Hypnotic fear release techniques invite you to imagine a beautiful scene where you would naturally be inclined to relax such as:
- Beautiful Beach
- Calm River
- Lush Woodland
Then your hypnotherapist will introduce as fear release mechanism such as letting all unwanted thoughts or feelings to drift up towards a cloud, or drift down stream along the river.
A well written fear release hypnobirthing script won’t ask you to specifically visualise your fears (which could be triggering for some people). Instead you just know they are there and feel the gentle release within body and mind as they leave you beautifully calm and relaxed.
The dial or control room technique
This technique is best done 1:1 with your therapist or in your private hypnobirthing class. Once in a deeply relaxed, hypnotic state you’ll be invited to turn down anything you don’t want to a safe and comfortable level that feels right for you. And of course, turn up anything that you do want!
If you have experienced a traumatic birth there are more advanced techniques that can be helpful. The Dr David Muss Rewind Technique has over taken the traditional Bandler 3 step rewind technique with an astonishing 90% success rate. And it can be a simple as just 2 sessions. You can read more about the Rewind Technique here.
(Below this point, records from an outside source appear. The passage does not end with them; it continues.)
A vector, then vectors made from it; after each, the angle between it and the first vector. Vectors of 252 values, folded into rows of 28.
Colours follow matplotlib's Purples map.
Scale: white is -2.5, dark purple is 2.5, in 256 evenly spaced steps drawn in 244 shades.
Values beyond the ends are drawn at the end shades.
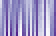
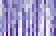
nearly parallel
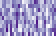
partly aligned
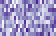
orthogonal
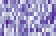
orthogonal
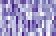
partly aligned
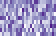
orthogonal
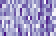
partly opposed
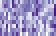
partly aligned
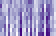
nearly opposite
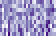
partly opposed
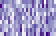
partly opposed
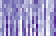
nearly parallel
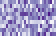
orthogonal
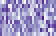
orthogonal
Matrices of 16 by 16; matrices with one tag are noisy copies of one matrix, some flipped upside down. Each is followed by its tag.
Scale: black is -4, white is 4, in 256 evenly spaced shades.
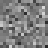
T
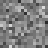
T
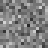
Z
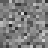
T
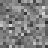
T
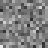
Z
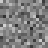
Z
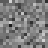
T
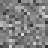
T
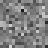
T
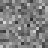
Z
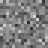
Z
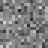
Z
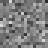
T
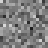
Z
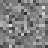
T
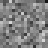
T
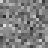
Z
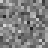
Z
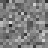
T
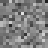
T
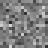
T
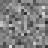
T
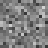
T
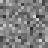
Z
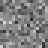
Z
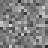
T
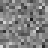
Z
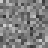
Z
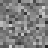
T
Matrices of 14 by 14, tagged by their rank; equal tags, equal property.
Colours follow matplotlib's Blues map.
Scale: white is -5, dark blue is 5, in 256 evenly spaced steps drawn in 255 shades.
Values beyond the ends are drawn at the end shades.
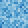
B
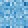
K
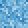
B
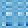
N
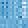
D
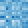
D
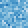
B
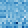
K
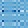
N
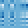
N
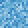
B
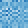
D
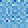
K
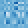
D
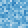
B
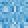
K
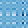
N
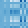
N
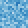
B
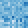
K
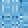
D
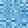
K
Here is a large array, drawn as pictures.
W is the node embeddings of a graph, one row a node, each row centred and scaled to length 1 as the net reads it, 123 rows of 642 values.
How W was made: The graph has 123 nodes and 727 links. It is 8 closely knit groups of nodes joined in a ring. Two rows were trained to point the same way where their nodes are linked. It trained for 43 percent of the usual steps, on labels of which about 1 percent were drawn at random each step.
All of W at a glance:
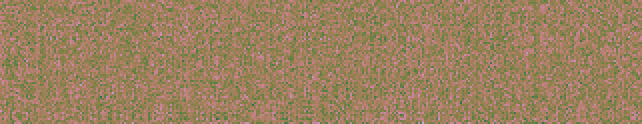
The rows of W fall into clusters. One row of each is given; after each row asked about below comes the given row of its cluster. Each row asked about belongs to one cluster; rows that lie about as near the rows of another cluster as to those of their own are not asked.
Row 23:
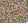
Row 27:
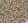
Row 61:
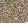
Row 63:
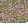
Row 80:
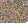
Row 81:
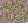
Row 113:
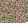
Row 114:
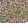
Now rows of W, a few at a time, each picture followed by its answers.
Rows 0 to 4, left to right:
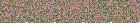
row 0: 113
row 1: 23
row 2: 23
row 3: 80
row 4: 61
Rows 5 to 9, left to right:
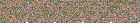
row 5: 114
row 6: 114
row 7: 27
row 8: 27
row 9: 63
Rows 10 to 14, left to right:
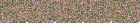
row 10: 63
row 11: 113
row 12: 81
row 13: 27
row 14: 61
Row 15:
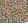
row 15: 23
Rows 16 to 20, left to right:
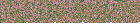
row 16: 23
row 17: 81
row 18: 27
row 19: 81
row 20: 61
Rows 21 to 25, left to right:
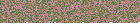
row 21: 23
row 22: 80
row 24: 114
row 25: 114
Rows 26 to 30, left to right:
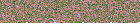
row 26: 63
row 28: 63
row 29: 81
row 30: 61
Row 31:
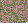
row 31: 63
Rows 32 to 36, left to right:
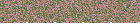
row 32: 113
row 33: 114
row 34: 114
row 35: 23
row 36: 61
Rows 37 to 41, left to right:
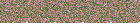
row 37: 27
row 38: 27
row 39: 27
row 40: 27
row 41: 61
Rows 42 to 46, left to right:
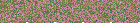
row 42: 63
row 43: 114
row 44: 63
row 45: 27
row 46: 81
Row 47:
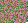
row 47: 113
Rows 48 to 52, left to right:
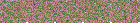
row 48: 27
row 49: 80
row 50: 27
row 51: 61
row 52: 81
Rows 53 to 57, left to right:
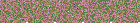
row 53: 27
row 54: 113
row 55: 80
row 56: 80
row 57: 63
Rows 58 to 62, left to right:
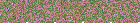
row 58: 81
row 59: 63
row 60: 80
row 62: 61
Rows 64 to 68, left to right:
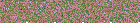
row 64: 80
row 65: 61
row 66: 23
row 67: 113
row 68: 61
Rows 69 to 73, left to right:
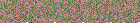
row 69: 81
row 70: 114
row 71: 81
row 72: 81
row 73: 23
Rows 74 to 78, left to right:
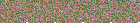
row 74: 23
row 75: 63
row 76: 61
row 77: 63
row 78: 61
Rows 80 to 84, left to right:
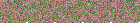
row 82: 114
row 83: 27
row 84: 80
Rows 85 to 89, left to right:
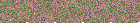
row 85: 63
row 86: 80
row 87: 114
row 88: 23
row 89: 27
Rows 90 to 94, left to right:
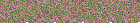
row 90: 23
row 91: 114
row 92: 27
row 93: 61
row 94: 27
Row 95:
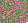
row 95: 23
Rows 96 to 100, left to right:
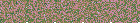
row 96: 23
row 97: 23
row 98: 23
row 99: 61
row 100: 81
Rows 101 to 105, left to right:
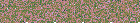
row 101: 113
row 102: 63
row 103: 81
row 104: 23
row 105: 63
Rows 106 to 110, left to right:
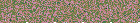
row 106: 63
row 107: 113
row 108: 114
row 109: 63
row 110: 23
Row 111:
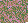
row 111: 114
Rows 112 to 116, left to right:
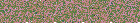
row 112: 113
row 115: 80
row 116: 113
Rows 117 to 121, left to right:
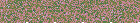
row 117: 80
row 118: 113
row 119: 113
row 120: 63
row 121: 114
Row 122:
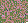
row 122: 23
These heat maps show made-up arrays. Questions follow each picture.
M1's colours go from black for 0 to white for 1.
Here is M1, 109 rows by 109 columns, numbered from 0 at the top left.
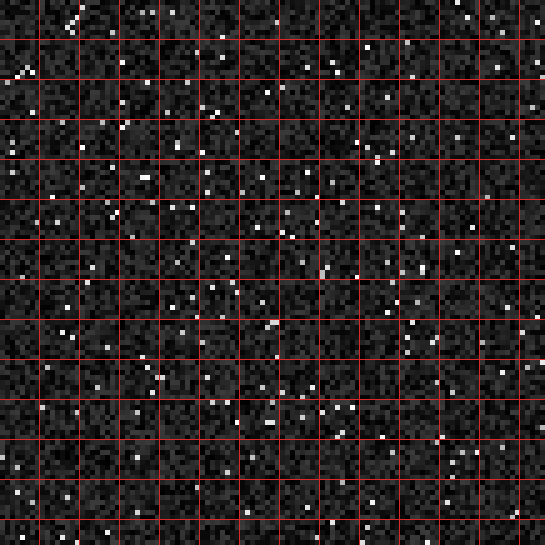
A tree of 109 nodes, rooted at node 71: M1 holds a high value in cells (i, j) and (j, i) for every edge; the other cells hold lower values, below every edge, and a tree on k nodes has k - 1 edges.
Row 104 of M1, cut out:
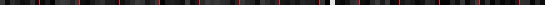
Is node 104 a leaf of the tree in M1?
yes
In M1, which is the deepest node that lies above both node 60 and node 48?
28
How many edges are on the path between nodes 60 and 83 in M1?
1
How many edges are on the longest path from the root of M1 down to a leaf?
6
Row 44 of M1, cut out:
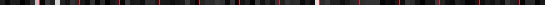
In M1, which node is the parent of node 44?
63
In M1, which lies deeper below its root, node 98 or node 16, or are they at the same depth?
node 98
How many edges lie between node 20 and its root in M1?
6
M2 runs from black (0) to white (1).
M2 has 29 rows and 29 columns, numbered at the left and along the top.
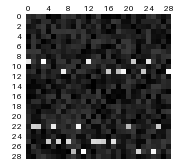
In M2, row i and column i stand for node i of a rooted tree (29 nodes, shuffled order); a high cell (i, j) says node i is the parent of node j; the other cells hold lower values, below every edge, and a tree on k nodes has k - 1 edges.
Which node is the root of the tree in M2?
27
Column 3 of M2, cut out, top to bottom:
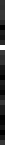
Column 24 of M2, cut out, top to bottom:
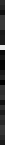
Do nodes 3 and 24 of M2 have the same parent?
yes
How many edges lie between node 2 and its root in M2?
2
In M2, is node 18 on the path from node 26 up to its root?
no
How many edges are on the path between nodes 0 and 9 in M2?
1
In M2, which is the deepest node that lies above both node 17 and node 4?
25
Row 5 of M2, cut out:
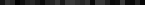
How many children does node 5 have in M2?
0
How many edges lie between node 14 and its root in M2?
2
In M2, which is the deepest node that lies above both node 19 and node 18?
11
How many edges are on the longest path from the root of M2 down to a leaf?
2
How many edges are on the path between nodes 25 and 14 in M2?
1
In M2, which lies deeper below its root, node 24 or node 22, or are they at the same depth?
node 24
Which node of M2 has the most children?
25

“Birth isn’t something we suffer but something we actively do and exult in!” – Sheila Kitzinger
Conclusion
These are the best hypnobirthing techniques for pain.
But pain has its uses. So listening to your body and responding to its needs in labour is important. And being confident will help you hear your natural birth instincts.
Feeling a discomfort might be a message to move or do something differently. Sometimes it might be saying you need help.
While no one wants pain in childbirth – pain is a communication system.
And the less you fear pain?
The more you can embrace the normal instincts and rhythms of your birth. The more comfortable you can feel. And the more confident you can be in saying what you need.
And doing your relaxation practice is key!